I wake up when it gets light, something my body learned to do to overcome jet lag. A wonderful trick it is, as on my first trips to New York I used to wake up ready for breakfast at two every morning and then have difficulty not falling sleeping over dinner. My longtitude sensing body clock works fine – as long as there is no early morning cloud cover. Early morning Monday’s sky was pretty well clouds and nothing else so I woke up late, which makes a bad start as something (my regular swim on this occasion) has to be cut out of the schedule for the day.  Another bomb went off, this time in Choueifat with the by now familiar, yet still gut-wrenching images on the TV. A set of trivial things I won’t bore you with continued to go awry so that, by early evening, the world had gone black and turned against me and I was completely unfit for human consumption. So I consumed instead.

Now that same day I’d read of the circumstances of the death of one of my favourite actors, Philip Seymour Hoffman, at the ridiculously early age of 46. Seventy bags of heroin were found stashed in his flat. His mother bore an Irish name (O’Connell) and I began to wonder about the problems of us Celts, our apparent tendency to self-destruct while trying to escape from a world that can make us revolt from even having to stay on it. William Hamilton (mathematician), Oscar Wilde (writer), Dylan Thomas (poet), Brian Jones (musician), Richard Burton (actor) and George Best (sportsman) were all Celts who paid the ultimate price for over indulgence in sex, drink or drugs (and again sometimes all three) often presumed to be attempts to escape from reality. All of them provided insights and pleasure for the rest of us without finding personal peace and now they’ve been joined by another.

What is it about the Celts then? Well I can’t be sure, but Monday provided me with yet another experience of descending into the black followed by switching the lights out. And there’s another colour that can engulf me – red. I think of myself as easy going, I like the soft furriness of cats, I’m normally gentle with others and their feelings, but, and it’s a big but, very occasionally the red mist descends.

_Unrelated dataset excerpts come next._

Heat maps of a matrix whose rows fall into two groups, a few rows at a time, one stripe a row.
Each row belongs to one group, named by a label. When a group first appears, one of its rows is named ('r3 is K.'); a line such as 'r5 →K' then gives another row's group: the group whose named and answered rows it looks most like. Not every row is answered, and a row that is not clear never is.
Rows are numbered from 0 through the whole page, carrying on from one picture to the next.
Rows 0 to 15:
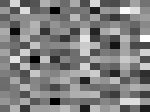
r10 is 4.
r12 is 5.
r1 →5
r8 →5
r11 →4
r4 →5
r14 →5
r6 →4
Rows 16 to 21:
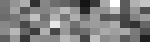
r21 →4
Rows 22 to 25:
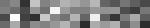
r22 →4
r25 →4
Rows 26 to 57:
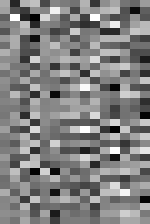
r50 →5
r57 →5
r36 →4
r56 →5
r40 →4
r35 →5
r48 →4
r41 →4
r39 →5
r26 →5
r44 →4
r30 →5
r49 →5
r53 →5
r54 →4
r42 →4
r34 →4
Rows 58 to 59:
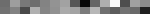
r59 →4
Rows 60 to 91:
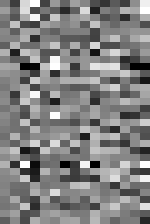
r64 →5
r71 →4
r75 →4
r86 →4
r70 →5
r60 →5
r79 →4
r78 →4
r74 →5
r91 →4
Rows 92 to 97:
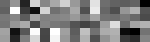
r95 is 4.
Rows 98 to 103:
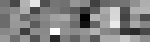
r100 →4
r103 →5
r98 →5
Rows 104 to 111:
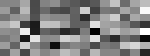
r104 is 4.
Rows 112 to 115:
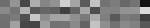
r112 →4
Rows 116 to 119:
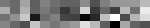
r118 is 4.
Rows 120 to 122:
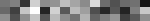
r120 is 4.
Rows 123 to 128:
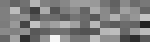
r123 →4
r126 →4
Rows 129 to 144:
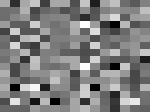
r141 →5
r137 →4
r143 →5
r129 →5
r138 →4
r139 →5
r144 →4
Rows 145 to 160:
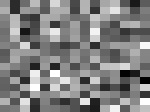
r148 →5
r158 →4
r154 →5
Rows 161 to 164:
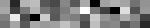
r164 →4
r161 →5
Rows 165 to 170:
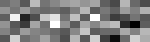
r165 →4
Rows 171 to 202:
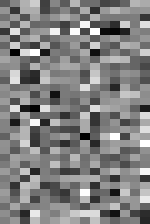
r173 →4
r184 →5
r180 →4
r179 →5
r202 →4
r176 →5
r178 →5
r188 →5
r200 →4
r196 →4
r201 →4
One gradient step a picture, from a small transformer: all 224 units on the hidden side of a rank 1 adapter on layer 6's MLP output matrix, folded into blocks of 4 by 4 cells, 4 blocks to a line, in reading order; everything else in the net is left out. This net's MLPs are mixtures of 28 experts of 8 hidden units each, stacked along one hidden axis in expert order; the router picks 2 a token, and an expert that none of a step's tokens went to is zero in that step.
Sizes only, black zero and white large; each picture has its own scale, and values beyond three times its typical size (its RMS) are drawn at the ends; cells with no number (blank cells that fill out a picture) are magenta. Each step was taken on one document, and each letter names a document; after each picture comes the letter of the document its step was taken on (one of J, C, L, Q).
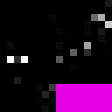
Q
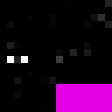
Q
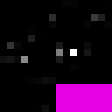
Q
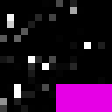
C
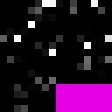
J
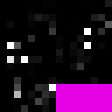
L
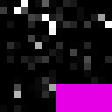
L
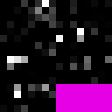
L
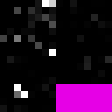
J
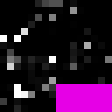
C
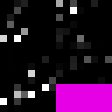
C
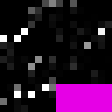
C
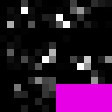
L
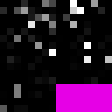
J
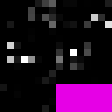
Q
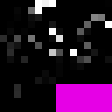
L
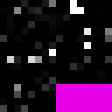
J
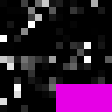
C
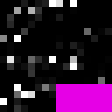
C
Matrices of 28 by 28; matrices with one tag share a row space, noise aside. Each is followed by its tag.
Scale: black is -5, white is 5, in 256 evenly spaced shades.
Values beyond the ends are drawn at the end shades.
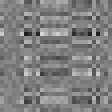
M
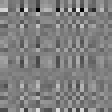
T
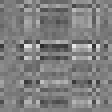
M
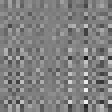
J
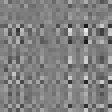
J
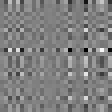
J
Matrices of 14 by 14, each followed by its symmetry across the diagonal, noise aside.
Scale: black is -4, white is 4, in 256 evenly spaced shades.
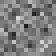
symmetric
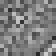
symmetric
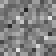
symmetric
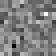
antisymmetric
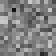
neither
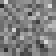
antisymmetric
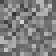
symmetric
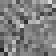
antisymmetric
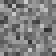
neither
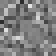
symmetric
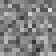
neither
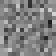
neither
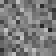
neither
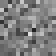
antisymmetric
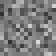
neither
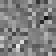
antisymmetric
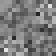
symmetric
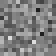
antisymmetric
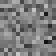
neither
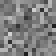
symmetric
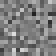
antisymmetric
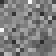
symmetric
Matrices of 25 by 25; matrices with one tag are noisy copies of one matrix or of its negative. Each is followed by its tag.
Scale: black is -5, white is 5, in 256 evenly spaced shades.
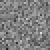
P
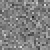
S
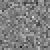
S
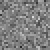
S
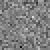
S
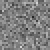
S
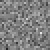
P
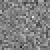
S
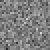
P
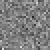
S
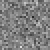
S
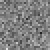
P
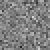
S
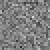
S
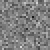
S
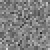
P
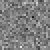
S
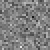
S
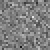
S
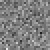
P
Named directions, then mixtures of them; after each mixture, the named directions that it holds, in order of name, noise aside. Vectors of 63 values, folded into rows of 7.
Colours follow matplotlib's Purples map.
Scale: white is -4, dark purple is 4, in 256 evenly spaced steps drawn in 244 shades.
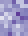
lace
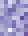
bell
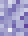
bell
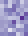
bell, lace
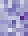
bell, lace
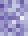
bell, lace
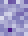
bell, lace
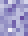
bell
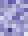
bell, lace
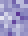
lace
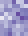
lace
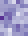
bell, lace
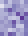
bell, lace
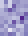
bell, lace
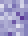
bell, lace
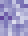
lace
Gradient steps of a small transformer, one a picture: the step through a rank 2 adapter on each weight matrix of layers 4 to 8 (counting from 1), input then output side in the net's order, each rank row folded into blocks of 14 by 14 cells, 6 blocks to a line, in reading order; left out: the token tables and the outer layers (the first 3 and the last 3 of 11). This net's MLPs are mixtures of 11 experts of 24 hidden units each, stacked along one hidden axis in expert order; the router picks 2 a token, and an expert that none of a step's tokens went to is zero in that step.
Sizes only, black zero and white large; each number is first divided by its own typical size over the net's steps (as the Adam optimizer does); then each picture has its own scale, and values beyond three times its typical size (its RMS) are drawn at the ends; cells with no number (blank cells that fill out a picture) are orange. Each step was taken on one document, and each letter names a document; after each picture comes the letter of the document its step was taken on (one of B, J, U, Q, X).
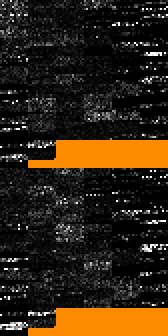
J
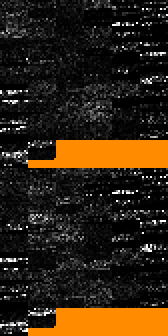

I think it was the manager’s fault. He should have ducked when, having ripped out the SIM card and crushed it under foot, I threw the empty phone across the shop. The details of the event don’t really matter, suffice it to say that what seemed like hours of my life had been wasted by a customer dis-services screw-up by a well-known mobile telephone company in the UK. One by one, all the pet hide behinds of data protection, health and safety and “it’s our policy” had been trotted out for my mental torture. Then it happened, the red mist that I’d been holding back finally exploded all over my brain anaesthetising good-sense, reasonableness and physical caution, during which time the phone was made to fly. My wife smoothed over the threat of assault charges, but I’m still banned from ever going in one of XXX’s shops again. Just the sight of me walking past the same shop half an hour later caused the manager to duck. Too late. I think it was that that caused the feelings of remorse, guilt and self-horror to set in.

It happens every five years or so, the invasion of the red mist followed by descent into black. Black alone perhaps once every few months. I can cope with that, but if they happened regularly? I’d have been pushed or fallen off the stage ages ago.

So I’m not going to blame Messrs. Hamilton, Wilde, Thomas, Jones, Burton, Best and Hoffman for leaving too early,  for I suspect they’d had to cope not just with the black and the red but many other colours too and all too regularly for comfort. I’ll just thank them for the bodies of work they, and so many other Celts, left behind.